The Australian Cancer Risk Study aims to identify whether and how genomic risk assessments could help improve early detection of cancers, by tailoring screening recommendations to people’s cancer risk. Our work focuses on the four most common cancers in Australia: prostate, breast, melanoma and colorectal cancers.
Specifically, we are looking at the potential of so-called “genomic risk scores” or “polygenic risk scores” for these cancers. These risk scores combine information across many hundreds (or even thousands) of inherited genetic variants: each of the genetic variants only has a small effect on cancer risk, but together they capture a substantial amount of risk information.
The Study includes four interconnected
and complementary research components:
We have generated a lasting resource of Australian genomic data, building on the extensive Australian 45 and Up Study cohort. Specifically, we have generated a map of inherited (“germline”) genomic data for over 7,000 participants, including people with and without cancer. These genomic data are particularly valuable as they can be combined with existing in-depth questionnaire and health information on participants, to provide insights into cancer risk.

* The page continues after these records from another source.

Below are the code and all the weights of a small trained network. Each question names an input and a class and asks about switching units off, where a switched-off unit gives its printed mean instead of its output.

import numpy as np


def w(rows, s, z=0):
    codes = np.array(rows[::2]) - 128.0
    scale = np.full(codes.shape[1], s)
    scale[-1] = z or s
    return codes * scale


def norm(h):
    return h / np.sqrt((h * h).mean(-1, keepdims=True) + 1e-5)


def f(y):
    return np.maximum(y, 0)


def log_softmax(a):
    a = a - a.max(-1, keepdims=True)
    return a - np.log(np.exp(a).sum(-1, keepdims=True))


def net(x, mask):
    res = np.array(x, float).reshape(1, 2) / 4 @ E
    u = 0
    for l in range(3):
        y = f(norm(res) @ A[l][:, :-1].T + A[l][:, -1])
        res = res + np.where(mask[u : u + 7], y, B[l][:, -1]) @ B[l][:, :-1]
        u += 7
    return log_softmax(norm(res)[-1] @ U[:, :-1].T + U[:, -1])


A, B = {}, {}
E = w([
[104,59,186,174,141,56,254,124],'x0',
[185,239,102,129,131,33,151,121],'x1',
],0.0091)
A[0] = w([
[83,109,177,172,120,109,174,104,80],'0.n1',
[80,107,153,159,111,111,190,132,174],'0.n2',
[240,219,214,217,151,116,162,108,46],'0.n3',
[113,121,136,52,69,109,183,103,9],'0.n4',
[135,211,167,159,157,100,123,97,104],'0.n5',
[75,202,1,33,65,123,72,161,97],'0.n6',
[49,124,102,165,109,212,121,165,158],'0.n7',
],0.0059,0.013)
B[0] = w([
[137,154,162,154,161,169,129,205,160],'0.n1',
[133,183,82,89,117,186,133,143,253],'0.n2',
[89,192,2,156,73,162,150,153,147],'0.n3',
[174,180,29,176,181,134,74,49,128],'0.n4',
[127,155,128,83,100,118,178,146,162],'0.n5',
[58,160,78,172,162,137,101,169,223],'0.n6',
[167,157,131,138,124,38,78,101,225],'0.n7',
],0.0091,0.0063)
A[1] = w([
[89,61,154,182,144,100,220,138,86],'1.n1',
[101,2,164,116,91,182,99,121,97],'1.n2',
[99,164,115,61,101,203,163,146,150],'1.n3',
[110,34,188,151,130,165,102,123,60],'1.n4',
[142,114,126,187,161,89,158,128,146],'1.n5',
[86,136,107,190,146,61,106,131,132],'1.n6',
[210,114,160,113,97,75,94,71,2],'1.n7',
],0.012,0.0064)
B[1] = w([
[8,210,70,185,74,165,69,138,220],'1.n1',
[219,188,187,34,108,95,118,189,214],'1.n2',
[131,38,140,132,127,169,122,62,254],'1.n3',
[185,89,166,108,126,73,168,98,183],'1.n4',
[146,166,80,154,153,167,79,132,166],'1.n5',
[170,73,144,141,112,93,164,106,195],'1.n6',
[140,79,112,192,121,82,156,94,135],'1.n7',
],0.013,0.0077)
A[2] = w([
[71,152,71,96,111,203,54,142,67],'2.n1',
[5,164,147,139,52,142,196,143,58],'2.n2',
[194,194,141,66,104,74,178,144,91],'2.n3',
[106,24,169,198,102,51,164,117,93],'2.n4',
[208,184,121,89,113,64,185,128,51],'2.n5',
[153,120,205,70,180,101,149,162,153],'2.n6',
[107,61,202,113,110,80,161,156,5],'2.n7',
],0.014,0.011)
B[2] = w([
[40,190,50,227,181,133,173,125,255],'2.n1',
[110,190,75,234,212,221,89,166,196],'2.n2',
[171,70,225,79,57,125,81,186,217],'2.n3',
[115,52,86,66,146,200,210,30,161],'2.n4',
[187,87,188,21,7,33,68,200,204],'2.n5',
[124,52,137,110,114,101,115,163,178],'2.n6',
[229,101,120,48,69,2,95,100,131],'2.n7',
],0.014,0.0099)
U = w([
[51,222,39,204,200,226,75,226,48],'0',
[250,72,201,25,46,39,48,214,254],'1',
[196,13,75,83,213,156,213,61,111],'2',
],0.014,0.0035)

Each question gives the input, the list of numbers given to net, and the class t.
The units are the neurons (one row each of A and B). Each row of codes is followed by its name. A weight is (code - 128) times the scale printed after its matrix; where a second scale follows, it is the last column's (A, B and U).
mask holds one flag per neuron, layer by layer. A switched-off neuron (its flag False) gives its mean, the last column of its row in B, instead of its output. The means were averaged over made-up inputs and are rounded, as every weight is.
A unit's drop is (log p(t) with every unit on - log p(t) with that unit switched off) / (log p(t) with every unit on - log p(t) with every unit switched off).
The circuit of an input: a set's keep is (log p(t) with only the set's units on - log p(t) with every unit switched off) / (log p(t) with every unit on - log p(t) with every unit switched off). Starting from the 12 units with the biggest drops (on a tie, the unit counted first), units are removed one at a time, each time the one whose removal leaves the highest keep (on an exact tie, the one counted first), for as long as the keep stays at least 0.8.
units of the circuit, in order: the units of the circuit, biggest drop first
most important unit: the unit with the biggest drop
k most important neurons: the k neurons with the biggest drops, biggest first
k most important neurons of layer l: the k neurons of layer l with the biggest drops, biggest first
drop when u is switched off: that unit's drop, to one decimal
input [3,-7], class 1: units of the circuit, in order : [1.n2]
input [0,-2], class 2: 2 most important neurons : [1.n7 1.n2]
input [-5,6], class 1: 4 most important neurons : [0.n2 1.n1 1.n6 1.n5]
input [1,-1], class 2: 2 most important neurons of layer 1 : [1.n3 1.n1]
input [6,-6], class 0: 4 most important neurons : [1.n1 2.n2 1.n6 0.n1]
input [-7,8], class 1: 3 most important neurons of layer 1 : [1.n1 1.n6 1.n5]
input [1,1], class 2: 2 most important neurons : [1.n3 1.n1]
input [-2,-1], class 2: 2 most important neurons of layer 1 : [1.n2 1.n6]
input [-2,0], class 2: 4 most important neurons : [1.n2 1.n6 0.n2 0.n6]
input [-6,-7], class 1: 2 most important neurons of layer 1 : [1.n2 1.n1]
input [2,3], class 2: 3 most important neurons : [1.n3 0.n7 1.n2]
input [1,-2], class 2: 3 most important neurons : [1.n1 1.n2 1.n3]
input [-3,1], class 2: 2 most important neurons : [1.n2 0.n6]
input [2,-2], class 2: most important unit : 0.n2
input [-2,2], class 2: 2 most important neurons of layer 0 : [0.n7 0.n2]
input [-2,1], class 2: 3 most important neurons : [1.n2 1.n6 1.n1]
input [2,-4], class 1: 2 most important neurons : [1.n2 0.n6]
input [4,-8], class 1: drop when 1.n2 is switched off : 8.6
input [8,-2], class 0: drop when 2.n4 is switched off : 0.0
input [0,-4], class 1: drop when 0.n6 is switched off : 0.7
input [6,-4], class 0: units of the circuit, in order : [1.n1]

We are evaluating new and existing risk predictions for cancer, using data from the latest international genomics studies, and assessing predictions in large-scale international and Australian population-based cohorts (45 and Up Study, QSkin Study, Melbourne Collaborative Cohort Study, UK Biobank). Here, we are considering genomic risk information alongside some non-genomic risk factors (such as age). These analyses help us understand how accurate current risk predictions for cancer care.
We are establishing public preferences for potential genomic risk assessment and subsequent risk-based cancer screening, using a health economics technique called discrete choice experiments. These insights can help design potential future risk-based screening strategies to meet population needs.
We are applying microsimulation modelling to assess the potential benefits, harms, costs, and cost-effectiveness of some example strategies for risk-based cancer screening and early detection based on genomic risk information. Such assessments are vital to identify effective and cost-effective strategies. Our work will help identify promising avenues for further investigation.